In order to support instruments with lifetimes (aka derivatives) we need
generally need special symbol annotations which detail such meta data
(such as `MNQ.GLOBEX.20220717` for daq futes). Further there is really
no reason for the public api for this feed layer to care about getting
a special "brokername" field since generally the data is coming directly
from UIs (eg. search selection) so we might as well accept a fqsn (fully
qualified symbol name) which includes the broker name; for now a suffix
like `'.ib'`. We may change this schema (soon) but this at least gets us
to a point where we expect the full name including broker/provider.
An additional detail: for certain "generic" symbol names (like for
futes) we will pull a so called "front contract" and map this to
a specific fqsn underneath, so there is a double (cached) entry for that
entry such that other consumers can use it the same way if desired.

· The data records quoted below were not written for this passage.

Below are the code and all the weights of a small trained network. Each question names an input and a class and asks about switching units off, where a switched-off unit gives its printed mean instead of its output.

import numpy as np


def w(rows, s, z=0):
    codes = np.array(rows[::2]) - 128.0
    scale = np.full(codes.shape[1], s)
    scale[-1] = z or s
    return codes * scale


def f(y):
    return y / 2 * (1 + np.tanh(0.7978845608 * (y + 0.044715 * y**3)))


def log_softmax(a):
    a = a - a.max(-1, keepdims=True)
    return a - np.log(np.exp(a).sum(-1, keepdims=True))


def net(x, mask):
    res = np.array(x, float).reshape(1, 4) / 4 @ E
    y = f(res @ A[0][:, :-1].T + A[0][:, -1])
    res = res + np.where(mask, y, B[0][:, -1]) @ B[0][:, :-1]
    return log_softmax(res[-1] @ U[:, :-1].T + U[:, -1])


A, B = {}, {}
E = w([
[130,127,128],'x0',
[59,28,157],'x1',
[136,176,254],'x2',
[223,50,130],'x3',
],0.0075)
A[0] = w([
[91,107,48,111],'neuron 0',
[123,130,210,101],'neuron 1',
[189,168,110,96],'neuron 2',
[126,121,79,97],'neuron 3',
[80,68,33,114],'neuron 4',
[120,106,43,119],'neuron 5',
[133,140,186,105],'neuron 6',
[98,150,128,254],'neuron 7',
[125,144,157,172],'neuron 8',
[253,65,162,94],'neuron 9',
[106,126,32,128],'neuron 10',
[149,149,96,141],'neuron 11',
[118,123,195,101],'neuron 12',
[73,51,146,100],'neuron 13',
[63,198,103,98],'neuron 14',
[175,198,81,149],'neuron 15',
[117,131,30,115],'neuron 16',
[71,185,119,169],'neuron 17',
[95,164,155,127],'neuron 18',
[48,168,129,108],'neuron 19',
[119,115,84,101],'neuron 20',
[134,149,208,107],'neuron 21',
[95,129,32,125],'neuron 22',
[205,207,108,132],'neuron 23',
[186,189,99,126],'neuron 24',
[25,183,96,92],'neuron 25',
[74,47,162,105],'neuron 26',
[88,61,163,112],'neuron 27',
],0.011,0.0076)
B[0] = w([
[146,162,165,175],'neuron 0',
[140,207,153,169],'neuron 1',
[86,149,96,148],'neuron 2',
[125,187,155,133],'neuron 3',
[137,182,168,214],'neuron 4',
[153,150,179,180],'neuron 5',
[164,203,152,151],'neuron 6',
[153,62,159,255],'neuron 7',
[143,123,162,174],'neuron 8',
[167,154,2,212],'neuron 9',
[151,142,170,187],'neuron 10',
[103,127,149,147],'neuron 11',
[129,184,138,153],'neuron 12',
[83,140,113,184],'neuron 13',
[139,116,52,177],'neuron 14',
[73,103,155,193],'neuron 15',
[138,171,172,179],'neuron 16',
[170,75,109,207],'neuron 17',
[177,130,123,163],'neuron 18',
[161,127,67,177],'neuron 19',
[139,184,152,134],'neuron 20',
[158,187,172,177],'neuron 21',
[152,158,180,186],'neuron 22',
[36,108,137,203],'neuron 23',
[40,116,125,176],'neuron 24',
[165,122,24,191],'neuron 25',
[52,164,90,192],'neuron 26',
[65,130,96,177],'neuron 27',
],0.0087,0.0066)
U = w([
[152,190,172,76],'0',
[3,122,103,80],'1',
[174,128,33,85],'2',
[126,101,135,254],'3',
],0.016,0.0078)

Each question gives the input, the list of numbers given to net, and the class t.
The units are the neurons (one row each of A and B). Each row of codes is followed by its name. A weight is (code - 128) times the scale printed after its matrix; where a second scale follows, it is the last column's (A, B and U).
mask holds one flag per neuron, in row order. A switched-off neuron (its flag False) gives its mean, the last column of its row in B, instead of its output. The means were averaged over made-up inputs and are rounded, as every weight is.
A unit's drop is (log p(t) with every unit on - log p(t) with that unit switched off) / (log p(t) with every unit on - log p(t) with every unit switched off).
The circuit of an input: a set's keep is (log p(t) with only the set's units on - log p(t) with every unit switched off) / (log p(t) with every unit on - log p(t) with every unit switched off). Starting from the 12 units with the biggest drops (on a tie, the unit counted first), units are removed one at a time, each time the one whose removal leaves the highest keep (on an exact tie, the one counted first), for as long as the keep stays at least 0.8.
units of the circuit, in order: the units of the circuit, biggest drop first
most important unit: the unit with the biggest drop
k most important neurons: the k neurons with the biggest drops, biggest first
drop when u is switched off: that unit's drop, to one decimal
input [-1,5,-6,-7], class 2: most important unit -> neuron 25
input [0,-1,-2,-6], class 2: units of the circuit, in order -> [neuron 25; neuron 14]
input [-3,2,0,-3], class 2: 3 most important neurons -> [neuron 23; neuron 15; neuron 24]
input [-6,-8,-6,4], class 1: units of the circuit, in order -> [neuron 23; neuron 24]
input [-4,-7,4,-1], class 1: 2 most important neurons -> [neuron 23; neuron 24]
input [7,8,8,5], class 0: 2 most important neurons -> [neuron 1; neuron 21]
input [6,7,7,-2], class 0: 4 most important neurons -> [neuron 1; neuron 21; neuron 6; neuron 23]
input [-6,-8,0,7], class 1: 2 most important neurons -> [neuron 23; neuron 24]
input [0,0,7,8], class 2: 2 most important neurons -> [neuron 9; neuron 4]
input [6,6,2,7], class 2: 2 most important neurons -> [neuron 9; neuron 23]
input [-4,8,-2,8], class 1: 2 most important neurons -> [neuron 26; neuron 27]
input [-3,-7,5,-3], class 1: 3 most important neurons -> [neuron 23; neuron 24; neuron 15]
input [-1,2,-5,-5], class 0: drop when neuron 9 is switched off -> 0.2
input [1,8,-2,6], class 1: most important unit -> neuron 26
input [0,5,1,-6], class 2: drop when neuron 9 is switched off -> -0.1
input [-1,-5,-5,0], class 0: drop when neuron 22 is switched off -> 0.2
input [2,2,-8,1], class 0: drop when neuron 27 is switched off -> 0.0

Some other machinery changes:
- expect the `stream_quotes()` endpoint to deliver it's `.started()` msg
almost immediately since we now need it deliver any fqsn asap (yes
this means the ep should no longer wait on a "live" first quote and
instead deliver what quote data it can right away.
- expect the quotes ohlc sampler task to add in the broker name before
broadcast to remote (actor) consumers since the backend isn't (yet)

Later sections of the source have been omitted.